You appear to be advocating a new:
[x] functional [ ] imperative [ ] object-oriented [ ] procedural [ ] stack-based
[ ] "multi-paradigm" [x] lazy [ ] eager [x] statically-typed [ ] dynamically-typed
[x] pure [ ] impure [ ] non-hygienic [ ] visual [x] beginner-friendly
[ ] non-programmer-friendly [ ] completely incomprehensible
programming language. Your language will not work. Here is why it will not work.
You appear to believe that:
[ ] Syntax is what makes programming difficult
[x] Garbage collection is free [x] Computers have infinite memory
[x] Nobody really needs:
[x] concurrency [x] a REPL [x] debugger support [x] IDE support [x] I/O
[x] to interact with code not written in your language
[ ] The entire world speaks 7-bit ASCII
[ ] Scaling up to large software projects will be easy
[ ] Convincing programmers to adopt a new language will be easy
[ ] Convincing programmers to adopt a language-specific IDE will be easy
[ ] Programmers love writing lots of boilerplate
[ ] Specifying behaviors as "undefined" means that programmers won't rely on them
[ ] "Spooky action at a distance" makes programming more fun
Unfortunately, your language (has/lacks):
[x] comprehensible syntax [ ] semicolons [x] significant whitespace [ ] macros
[ ] implicit type conversion [ ] explicit casting [x] type inference
[ ] goto [ ] exceptions [x] closures [x] tail recursion [ ] coroutines
[ ] reflection [ ] subtyping [ ] multiple inheritance [x] operator overloading
[x] algebraic datatypes [x] recursive types [x] polymorphic types
[ ] covariant array typing [x] monads [ ] dependent types
[x] infix operators [x] nested comments [ ] multi-line strings [ ] regexes
[ ] call-by-value [x] call-by-name [ ] call-by-reference [ ] call-cc
The following philosophical objections apply:
[ ] Programmers should not need to understand category theory to write "Hello, World!"
[ ] Programmers should not develop RSI from writing "Hello, World!"
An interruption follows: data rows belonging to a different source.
Here is a tiny trained network, its code and every weight. The questions are about switching its units off for an input and a target symbol, where a switched-off unit gives its printed mean instead of its output.

import numpy as np


def w(rows, s, z=0):
    codes = np.array(rows[::2]) - 128.0
    scale = np.full(codes.shape[1], s)
    scale[-1] = z or s
    return codes * scale


def f(y):
    return np.maximum(y, 0)


def softmax(a):
    e = np.exp(a - a.max(-1, keepdims=True))
    return e / e.sum(-1, keepdims=True)


def log_softmax(a):
    a = a - a.max(-1, keepdims=True)
    return a - np.log(np.exp(a).sum(-1, keepdims=True))


def net(x, mask):
    ids = ['γδεθλμστφω'.index(c) for c in x.split()]
    T = len(ids)
    res = E[ids] + P[:T]
    q, k, v = (res @ M[0].T for M in (Q, K, V))
    z = softmax(np.where(np.tri(T) > 0, q @ k.T / 4**0.5, -1e9)) @ v
    res = res + np.where(mask[0], z, O[0][:, -1]) @ O[0][:, :-1]
    y = f(res @ A[0][:, :-1].T + A[0][:, -1])
    res = res + np.where(mask[1:13], y, B[0][:, -1]) @ B[0][:, :-1]
    return log_softmax(res[-1] @ U[:, :-1].T + U[:, -1])


Q, K, V, O, A, B = {}, {}, {}, {}, {}, {}
E = w([
[176,32,168,248,104,90],'γ',
[161,38,59,217,102,154],'δ',
[89,98,44,73,63,99],'ε',
[106,176,148,95,50,127],'θ',
[168,81,177,196,113,199],'λ',
[132,93,8,104,88,208],'μ',
[113,154,79,91,59,193],'σ',
[138,94,179,191,78,71],'τ',
[120,65,119,114,60,91],'φ',
[189,155,125,132,86,181],'ω',
],0.014)
P = w([
[114,218,93,205,77,167],'0',
[233,81,161,76,57,144],'1',
[74,49,109,183,52,151],'2',
[168,209,76,75,142,2],'3',
[228,70,145,68,61,158],'4',
[114,11,49,81,242,189],'5',
],0.012)
Q[0] = w([
[139,203,141,144,174,69],'H0',
[158,55,142,141,15,174],'H0',
[94,65,105,86,250,148],'H0',
[188,208,91,145,105,97],'H0',
],0.014)
K[0] = w([
[153,97,153,76,212,84],'H0',
[122,212,115,224,81,176],'H0',
[67,8,144,100,79,147],'H0',
[188,140,74,106,230,107],'H0',
],0.011)
V[0] = w([
[111,177,68,63,96,198],'H0',
[122,139,135,112,156,67],'H0',
[97,205,229,120,53,66],'H0',
[11,113,84,67,90,79],'H0',
],0.012)
O[0] = w([
[243,194,96,191,188,193,152],'H0',
[93,160,135,72,115,149,54],'H0',
[90,37,145,116,159,233,254],'H0',
[134,152,69,179,73,247,138],'H0',
],0.013,0.0077)
A[0] = w([
[56,134,125,136,251,224,81],'N0',
[85,131,151,74,157,95,136],'N1',
[235,147,143,129,146,134,162],'N2',
[71,247,197,112,209,165,141],'N3',
[177,100,198,42,113,159,139],'N4',
[179,135,137,88,172,175,117],'N5',
[27,95,158,162,120,215,131],'N6',
[181,180,84,172,132,110,172],'N7',
[129,48,126,99,33,131,147],'N8',
[150,98,30,119,40,81,184],'N9',
[92,113,166,109,165,170,97],'N10',
[168,144,121,121,204,75,255],'N11',
],0.011,0.0089)
B[0] = w([
[145,105,188,170,23,91,190],'N0',
[89,119,128,142,53,254,170],'N1',
[58,105,81,27,40,96,217],'N2',
[110,33,82,153,91,178,133],'N3',
[165,165,81,243,125,142,187],'N4',
[41,50,212,150,136,112,178],'N5',
[199,156,130,33,121,39,253],'N6',
[92,162,61,96,208,119,213],'N7',
[174,242,142,134,204,159,243],'N8',
[123,176,219,190,109,127,182],'N9',
[138,60,101,98,100,108,174],'N10',
[81,64,160,182,240,97,170],'N11',
],0.0064,0.024)
U = w([
[37,172,198,182,128,153,173],'γ',
[108,162,113,216,110,54,126],'δ',
[135,200,95,230,107,142,149],'ε',
[109,102,121,184,59,102,82],'θ',
[62,89,148,148,175,122,147],'λ',
[131,158,34,122,119,52,3],'μ',
[62,125,66,187,117,148,210],'σ',
[118,154,119,37,94,1,111],'τ',
[219,224,116,183,158,125,158],'φ',
[57,69,93,90,172,125,125],'ω',
],0.0069,0.003)

Each question gives the input, a string of symbols that net reads in full, and the target symbol t.
The units are the heads (4 rows each of Q, K, V and O) and the neurons (one row each of A and B). Each row of codes is followed by its name. A weight is (code - 128) times the scale printed after its matrix; where a second scale follows, it is the last column's (O, A, B and U).
mask holds one flag per unit, heads first, then neurons. A switched-off unit (its flag False) gives its mean, the last column of its rows in O or B, instead of its output. The means were averaged over made-up inputs and are rounded, as every weight is.
A unit's drop is (log p(t) with every unit on - log p(t) with that unit switched off) / (log p(t) with every unit on - log p(t) with every unit switched off).
The circuit of an input: a set's keep is (log p(t) with only the set's units on - log p(t) with every unit switched off) / (log p(t) with every unit on - log p(t) with every unit switched off). Starting from the 12 units with the biggest drops (on a tie, the unit counted first), units are removed one at a time, each time the one whose removal leaves the highest keep (on an exact tie, the one counted first), for as long as the keep stays at least 0.8.
circuit, biggest first: the units of the circuit, biggest drop first
unit that matters most: the unit with the biggest drop
top k neurons: the k neurons with the biggest drops, biggest first
drop when u is switched off: that unit's drop, to one decimal
input τ τ δ σ τ θ, target δ: circuit, biggest first	[H0, N6, N9]
input μ τ τ, target μ: top 2 neurons	[N2, N7]
input τ δ τ φ σ, target φ: unit that matters most	N8
input δ ω σ δ μ θ, target σ: circuit, biggest first	[H0, N6, N8, N2]
input γ δ γ, target γ: top 2 neurons	[N1, N8]
input σ ε σ τ θ λ, target σ: circuit, biggest first	[H0, N6, N2, N8]
input τ δ τ τ τ μ, target τ: circuit, biggest first	[N6, H0]
input σ τ τ, target σ: top 2 neurons	[N6, N2]
input μ δ τ λ σ, target μ: top 3 neurons	[N2, N7, N6]
input γ ε τ δ ω, target γ: top 2 neurons	[N6, N1]
input θ θ φ δ, target δ: top 4 neurons	[N6, N9, N8, N2]
input τ τ ε θ γ, target φ: top 2 neurons	[N8, N2]
input τ δ γ δ ε, target φ: top 3 neurons	[N8, N2, N4]
input φ τ τ, target φ: unit that matters most	N2
input τ θ θ τ τ τ, target θ: top 3 neurons	[N0, N7, N8]
input γ θ θ τ μ, target γ: top 3 neurons	[N6, N1, N9]
input θ θ δ τ λ, target θ: drop when N0 is switched off	0.4
input γ μ τ σ τ δ, target τ: drop when N6 is switched off	0.6
input τ τ μ θ τ, target φ: drop when N2 is switched off	0.7
input τ τ τ ω θ, target φ: unit that matters most	N4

[ ] The most significant program written in your language is its own compiler
[x] The most significant program written in your language isn't even its own compiler
[x] No language spec
[x] "The implementation is the spec"
[ ] The implementation is closed-source [ ] covered by patents [ ] not owned by you
[ ] Your type system is unsound [ ] Your language cannot be unambiguously parsed
[ ] a proof of same is attached
[ ] invoking this proof crashes the compiler
[x] The name of your language makes it impossible to find on Google
[x] Interpreted languages will never be as fast as C
[ ] Compiled languages will never be "extensible"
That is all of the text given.